Mason believes that the Caribbean is not creative enough when it comes to food production. She scoffs at the mundane canning and exportation of Jamaican ackee, providing a colorful contrast to one of her favorite dishes— a flavorful ackee bisque “with a breadfruit chip on top.”
A Fresh Perspective
Caribbean food is best known for its stews, jerk dishes and curries, all centered around meat and fish. With meat consumption projected to rise to 76.6 kilograms per capita per year by 2030, Latin America and the Caribbean is one of the largest consuming regions of animal products in the world.

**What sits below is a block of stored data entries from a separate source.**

The same things were measured in two ways. Each way mixes the same 10 hidden numbers, adds some noise and spreads widely along 5 directions of its own, which tell nothing about the thing.
Some things both ways: the first way, then the second way.
[-22.5 -33.5 -21.1  36.3  -7.9  11.5   6.7 -24.3 -11.8  39.8  -4.0  22.5
   8.5  19.6 -26.9  11.2  35.9]
[ 50.1  30.6  35.5  41.4  -4.4  -3.6 -18.5   4.5  61.5  13.5 -47.8 -12.4
   5.3   6.5 -24.3 -16.5]

[ -2.3  18.5  14.0 -19.4 -17.7   3.1 -15.2 -23.5  -5.5   9.6 -19.9   5.7
  -8.1  -5.4   1.8   8.7 -34.2]
[ -5.3 -24.5  28.5 -10.1  25.6 -39.7 -13.8  -4.6   4.7  -3.7 -15.6  -5.7
  13.6  11.7  -8.7 -16.7]

[-34.0  10.1  -6.2  25.0 -10.9 -33.9  -4.1   3.6 -21.3  18.8 -49.9  -6.2
  12.3   1.7   2.4  25.7  -7.3]
[ 28.8 -39.5 -33.7 -14.7 -28.8  45.4  -7.0 -26.4  30.2 -38.1  11.2  29.9
  -4.9 -32.3  21.3  41.4]

[ 37.8 -17.3  -5.2 -47.9 -64.9 -29.9  25.4  -4.4 -39.1  -5.9   3.7  54.8
  25.3  15.7 -25.3   7.3  19.9]
[-17.8  -5.6  17.4 -57.9   9.6  -2.2  -9.5   5.1 -16.9   6.7 -10.3 -50.6
 -10.4  23.0  -7.3 -19.5]

[ 28.2  -0.8   6.5 -25.3 -22.2 -36.0  18.6  13.2 -32.0 -17.4   3.0  -8.2
  -5.5 -11.0  23.2 -21.8   0.9]
[  3.6   0.3 -41.0  -6.6 -35.4  46.2  37.5   3.3 -21.6  -3.3  20.5  -2.9
 -28.6 -22.5   1.9  49.5]

[  8.6  -3.0  16.1  10.7  19.9  -1.1   1.8   9.0  11.8 -11.0 -17.8  -6.7
 -10.1  -1.5  -2.5  10.4  12.6]
[-11.2  -0.7 -22.1  49.3 -44.2 -12.9   4.3  35.5 -28.4 -15.9 -17.1 -19.4
  -7.0  27.6  -9.1 -21.0]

Studies have linked overindulgence in animal products with stroke, heart disease and some cancers. The health of the environment is also negatively impacted. Livestock agriculture leads to excessive water use, overuse of land/ deforestation, toxic runoff and pollution and because of the methane emitted by cattle and sheep, red meat production is a major contributor to global warming. Given the negative implications, Caribbean people are desperately in need of a lifestyle change.
“My mission here is to create a plant-based food movement with valuable resources that are under appreciated,” says Mason. “Caribbean people do not see what is around them. We are sitting on a gold mine over here and we don’t even know it.”